During the decades since BSD sockets were first introduced the way
they are used have changed significantly. While in the beginning the
user was supposed to fork a new process for each connection and do
all the work using simple blocking calls nowadays they are expected
to keep a pool of connections, check them via functions like poll()
or kqueue() and dispatch any work to be done to one of the worker
threads in a thread pool. In other words, user is supposed to do
both network and CPU scheduling.
To address this problem, this memo assumes that there already exists
an efficient concurrency implementation where forking a new
lightweight process takes at most hundreds of nanoseconds and context
switch takes tens of nanoseconds. Note that there are already such
concurrency systems deployed in the wild. One well-known example are
Golang's goroutines but there are others available as well.
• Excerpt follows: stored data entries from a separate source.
[-48   2  78  24  -4  -1   3 -32 -25 -41  -5   7  35  34 -12  22   9  19
  11  -4   1  -8  -4  -9  15  37  -2 -67 -19  -2 -70 -21  44  25   5 -16
  78   6  17  -3  36 -12 -60 -20  -3 -21 -13  45  14  -1 -24 -28 -17  -9
 -21   5 -12 -25]
Q762
[-19  -6  11   3  -5  -2  -1  11 -16 -11  -5  25  20  -1  -4   4   2  -4
  -2   7   4 -11   3   0  -8  -7  16   6  -3   0 -10 -20  14  -3  -7  -9
  31   7  -5  -5  17   1   7  -9   0 -16   1   1   3  -1  19 -11 -10   0
  -4   1  11  -2]
Q261
[  6   7 -19  -6   5   4 -12   0  17  14  -3 -11 -14  -7   0   2   9  -1
  -4  -9 -14   1  -1   4   3  -1 -10   2 -10   8   8   8 -15 -14  -2   0
 -25 -17  11   5  -8   0   1   1   2  12  10   0  -3  -8  13   2   9  -3
  17   1  -6   9]
Q586
[  4  -5 -10  -5   2   3   7   0  -4 -13   1  15   3   6   4   4  -6   1
  -7  -3   0   2  -4  -2   7   5  -1   1  -8  40  -1   4 -17   3 -15   2
  -2   3  -2   7  -8   6   3   1   8   1   1   0  -7   2   5  -3   9  13
   3   0  -3   5]
Q261
[-21  10  28   1 -14   9  14   0 -16 -20   1   9  49   3   4  13   2   8
  13  12   7   5   8  -4 -10  -2  30  -8  -6  -3 -26 -17  17  10  -1  -7
  36   5   6 -20  -1   6  -7 -13  -2 -23  -9  16   0  -5 -23 -19 -13   7
  -4   4   7  -9]
Q586
[ -6   0  11  -2  -2   4   0  -8  12   2   9   2  17   2  13   1  -7   0
   1   3   3 -20   6   1  -7   1 -10  -2   1  -3  -9 -12   4   5 -10   0
  10  11   0  -3 -10   3   2 -20   5 -11  -2  -7  -2  -1  12   3  -6   3
   1  -1  -7  -4]
Q586
[-11  -6  37   7  -6   1   4   7  -6 -26 -13  -7   3  19  -1  11  26  11
   0  -7  -6   1  -3   0  22   1   3 -28 -19   5 -32   2  17  35   1 -20
  46  24   0 -11  16 -14  -8   5   5 -18  -2   5   1 -12 -11   5  10  -2
 -14   1   6 -24]
Q762
[-13   6  19   2  -7   7   0 -28  -6 -14  14   8  21   0  -7   0   0   2
   8  14  13   1   6   3  -7   2   7 -11  -4 -11   6 -10  32   2   2   2
  19  -3   0  -2   5   5   0 -13   2 -16   2   9  -9   6  -9  18  -5  -4
  -3  -3  -3   3]
Q261
[ -6  -1  15  -9  -1  -5   5   1  -4  -4 -10  -4  18   4  -2   9  -2  -5
   1   7   6 -41   3  -3 -10  13  24  -7  -5  -6  -8   1   7  -2   1  -7
   0   4  -3  11  -7  -1  -5  -8  -8  -6  15  10  -3   4 -16  -1   1  -1
  -4   8   3 -17]
Q261
[-13   5  51  10  -8  -9  -9   3 -20 -39  -7   4  -3  43  -9  15  13  12
  -2  -4   5  -9  -4   3  10   0   6 -33 -10  17 -22  -8  10  17   0 -33
  46  10   1 -20  33  -2  -7  -6 -31 -16  -8  16  12   3 -11  -6   3 -17
 -18   1   9 -11]
Q762
[-40  19  56  12  -2  -5   0 -30   0 -32   0   6  37  11 -22  25  21  23
   5 -14  -3  -5 -17  -6  12  33  -3 -52 -22  -3 -42 -15   5  41   1  -8
  78   7   4  -9   5 -12 -41 -18  -6 -21 -10  33  10  -3 -23 -10   6   5
  -7   6 -22 -24]
Q762
[ -5 -11  34  -4   2   1   4  -8   1 -16   1 -16  -4  14 -11  16   7  13
   3  -5  -3  -5  -6  -1  21   6   1 -28  -8   8 -22   7   3  20  -1 -21
  41   6  -2 -19  17  -8 -17 -14   5  -5  -7  13  18   6 -14   1   2   2
  -7  -2  16 -30]
Q762
[ -4  -2  32  13  -5  -4  -2   9 -10 -26   1   2 -10  20   3  20  21   1
   2  17  -7   0 -12   5 -10 -10   3 -19 -10  -5 -10  -3  32  23  -5 -22
  43   8  -3 -18  18  -7   0  -6  19  -8  -9   3   1  10 -13  -8  -2   6
 -18   3  13 -19]
Q762
[  4 -47  48  21   5  -3  24  -7 -27 -38 -12 -10  -6  23   1  15  28   9
   0 -14 -11  -8  -2  -3  26   7   5 -32 -20   8 -78 -10   6   0   7 -47
  65  -3 -12 -11  72  -8 -28   2  12 -19 -21  28  28  -2 -10 -19 -28  -8
 -30   9  27 -38]
Q762
[-18  24  38   1 -10 -12   4 -15  -9 -20   5  14  41   9  21   9 -13   7
  14  16  13   1   4  -2 -16   9  12 -13 -10  -1  -7 -15   8  13   5   7
  34   5   5  -1   0   9  -6 -15  -4 -15  11  16  -4   2  -9 -10  -9  -3
  -4   2 -13  -5]
Q261
[-15 -16   3  -9   4   5  -1   4  -2   3  -5   6   2   4  -4   7   1  -3
   5   3  13  -3   0  12  -9  -8   4  -5   3  -5  -6 -10   3   0   3   0
   4   2   0   9   0 -10   2  -5   8  -4  -6   8  -3   5  -2  -3  -3  -4
   1  -2  -1   6]
Q586
[-13   7   5  -2  -3   5  -1 -19   0  16   7   5  32  11  -5  -5   0   2
   5  -3   2  12  13   1  -2  12   7  -7 -14   1  -4 -18   0  17  -1  10
  30   0   0  20 -26  -1  -9 -10   3   0  -1   8  -2  -4   1   2  -4  22
   6  10 -21 -10]
Q586
[-27  15  14   3   5   4  -6  18  -7  -4  -1  18  21  -2   3  12  -6   5
   6   2   1   3 -12  -5  -5  16  -1 -12 -10  -3   0  -9   0  15  10  -1
  21   0   8  18 -22   2 -10  -9  -6   2 -10  -1  10 -16  -7  -1  -2  -8
 -10   0 -12 -21]
Q261
[ -5  -3  49  10 -18  21  11   1 -21 -43  -3  14  78   4  20  13   9 -11
  17   8  13   1  18  -6 -19 -34  46  -1 -15  -2 -41  -5  32   3  -9 -12
  78  24  -3 -52 -20   8   1 -12   0 -49 -12   2   2 -11 -28 -30  -4  -1
  10   0  22 -24]
Q586
[-29  15  21   5  -9 -40  -7 -12  -8  -7  12  12  43   9   0   1 -10  -1
   4  22   5  -4   1  -4  -9  20  12 -15   2  -1 -26 -15  14  17  -3  -2
  52  30   6  -2 -10   5  -9 -13  -2 -18 -17  12  -3   0 -20 -15   1  -3
  -1   1  -7  -3]
Q586
[ -6  -1  10   3  -4   0   5   4 -13 -16 -16   0  17   4  11   1  -4  11
   2   5  17   1   4  -4  -6  -5  15   2  -9 -11  -8 -10  -5 -33   1  -2
  19  10  -9 -11   2  -6   0 -10   4 -32   0   6 -33   1 -16  -7  -4   2
   5  -7   0 -20]
Q586
[-14 -29  68  23  11  -6   9 -32 -26 -56 -14  -4  17  33  -2  19  28   9
   8 -10  10 -16  -5  -1  25  12  13 -50 -23   3 -78  -3   5   9   6 -39
  78   9  -6 -34  78  -8 -46 -15   3 -27 -24  46  21  -3 -15 -33 -23  -4
 -15   9  11 -43]
Q762
[ 13 -15 -13  -3   1  -4   5  32 -13   2   4   1 -45  -3   7  -5   0   5
  -8   8  -3 -11  -5  -7  -5 -15  28  10   5   7   3  10  -3 -24   4 -10
 -45   2 -18  23  23  -3  16   3  -6  11  -8  -9 -14   2   7   3  -2  -2
  -6  -7  14  16]
Q261
[-14   3  -2   2 -16   1  -2   6  -8 -17   5   7  32   3  -3   9  -2  -9
   8   3  17 -19   7   1 -24  12   7  -4  -4   1  -2 -35  12  20 -11  -4
  42   7   3 -13  -7   2   0  -2   2  -7   8  13  -5  -7 -14  -6  -2   0
   9  -3   1 -13]
Q261

[ 21   1  10 -15   5  18  23  -9  14  -9 -17   8   8  12   4  20   4  -6
   5   6   7  -6  -9  10  -4   3  27  21 -23 -80   4 -42   6  24 -17   5
 -18 -13 -16  18 -19  17 -27   6 -57  16 -21 -15   3  30 -18  -6 -31   4
 -33  32 -21 -24]
Q
[-13   8  -9  -9  13   3  12   8  11 -11  -5  12   9  17  -2   5 -12  -1
  -4   0   6   0  -2  -9  -3  -2  17  17 -10 -45  -5 -60  -6  -2 -11   0
   2 -29 -14  -9   0   4  -7   4 -25   9  -4 -19   1  -2 -12  15 -18   5
 -30  -5 -15 -27]
Q
[ 11  11  -6   7   8  10  -7 -23  12 -14 -13 -15   4  13   4  14   1  32
   3  -4  33   8  -5 -11   9   2  10  19  -3 -53 -21 -25 -11  -1   5 -14
  43  14  -7   5  -7  -5 -26   3 -17  -7   4 -10   6  38  -1 -60 -34 -29
  -5   7 -28 -26]
T
[ 19  10  17  -1   2  15  20   5   0  -2   7   2  14   9   2  16  -5  13
  21  21   9   2  -4  16  -1   2  39  -3 -16  21  -9 -62   2   9 -19   9
 -35   3  -8 -20 -12  26 -49  10 -21 -37  -9 -40   2  13   3  -4 -10  13
 -39 -29 -18 -50]
U
[ 22  22  -5   9  14   1  -2  -2  19 -10   2  15  -2  15   4  41  -5  11
   0   6  25  -5 -21  30   3  -1  21 -18   2 -41  -6 -34   5  19  12  10
  28 -21 -12 -30   5  15 -29  18 -12 -41  25  -4   1   9   7 -33 -12 -16
 -26 -18  -7 -24]
U
[ 17  16 -16  10 -13   5   6   4  -5  -2 -12  -2 -32  21 -15  56   9 -14
  -1  -1  20  -9   1  53   2  -1  -9  17  -7 -34  30  26   8  15  15 -21
  70   0   5  -1   4 -18  34   3 -42  27  10  -8  -3  16   0 -20   7 -11
 -35  60  -7 -30]
U
[ 28  17   4   0   2   3  25   7  10 -10 -10  25   6  31   0  56   6 -13
   1   9  12 -24 -19  28 -11  -5  20  10 -12 -96  23 -86   3  16   4  24
  39 -22 -17 -16   5  10  -8  17 -47  17   2 -43  -8  -5  -2  13 -36   3
 -62  11  -6 -54]
T
[  47    0  -14   12    1  -16   -9  -10   25   -3  -17   47   11   21
  -10   16   27   -9  -17  -21   14    2   -5   71   -6  -32  -11   13
  -12 -123   55  -25    4  -12   -7    9   38  -22  -10   15    6   30
   32    7  -39   60   31    6    4    8  -18  -11  -29   11  -49   51
  -10  -76]
G
[ 12   4  -6 -15   7  25   6  34   5   0   4   4  43   8 -13  -7   4  20
  -8   0   5  13   6 -30  -2   9  26  17 -12 -62   8 -45  -7 -11 -10 -17
   8  -3 -20  11 -23   7 -22 -11 -23  20 -20 -25   4   1  -8 -14 -31  -8
 -11   1  -5 -38]
A
[ 24 -15  -6  13  -7  -3 -24  18   4  -2 -22   2 -13  15 -32  10  18  -9
 -13 -13  21   4  10   7   6 -12  15  35 -18 -34  22 -46  -5  -4 -13   0
  59  -9   6  21  -6   5  20 -11 -27  46 -14 -28  -2  -8  -8  -2 -13   3
 -32  27 -12 -66]
T
[ 17  22 -14   3  11   5   5   1  21 -14 -20   6   7  22  -4   2  10   6
  -9 -12   1  10  -5  -6  19   0   5  31 -16 -83  -9 -42  -1 -11  -8 -12
  47  -5  -5  12   4  -6   0   0 -22  53  -4  -9  -3   4 -10 -16 -37  -1
 -31  22 -17 -22]
A
[ 43  18   4  20  12  -8  18   4   8 -10  -7  15  18  20  -6  26  11  12
  -1  -6  22 -11 -16  25  -8   3  32  16 -15 -73  -4 -86  -7   3 -17  17
  18 -18 -11   4  -2  31 -23   9 -39 -11  13 -29   0  -5  -7 -22 -30   7
 -56  12 -11 -71]
A
[  17   11    2   -2    7   26   27   -9   15  -14  -20   14   15    4
    4   14    1    3    5   -4    0   -8  -20   16   -5   -1   13   28
  -15 -102   -4  -41   10   -9  -22    5  -16  -14  -10   28   -3   16
  -31   14  -63   26   -2   -6    1   24  -15  -22  -33    5  -46   40
  -26  -41]
Q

I don't think the idea of requiring Go-style lightweight threading is viable. Lightweight threading has many nice properties, but also inherently requires more expensive operations to deal with split stacks, and tends to use more memory than a manual approach. It's also rather poorly supported in general by existing languages and OSes (other than Go), while any new OS-level socket API should be as universally accessible as the existing one. In particular, many scripting-ish languages either have no concept of threading at all or only support isolated threads whose communication is limited to relatively slow message passing. In theory the language implementations could write a C shim to expose a non-blocking interface around blocking underlying operations - this is what libuv does today for file I/O, for instance - but the result would be a lot of unnecessary overhead.
(I'm not challenging you, just asking what you think the semantics should look like).
Worth adding for everyone else, though I'm sure you know: high speed network implementations already pull a lot of this stuff into userland.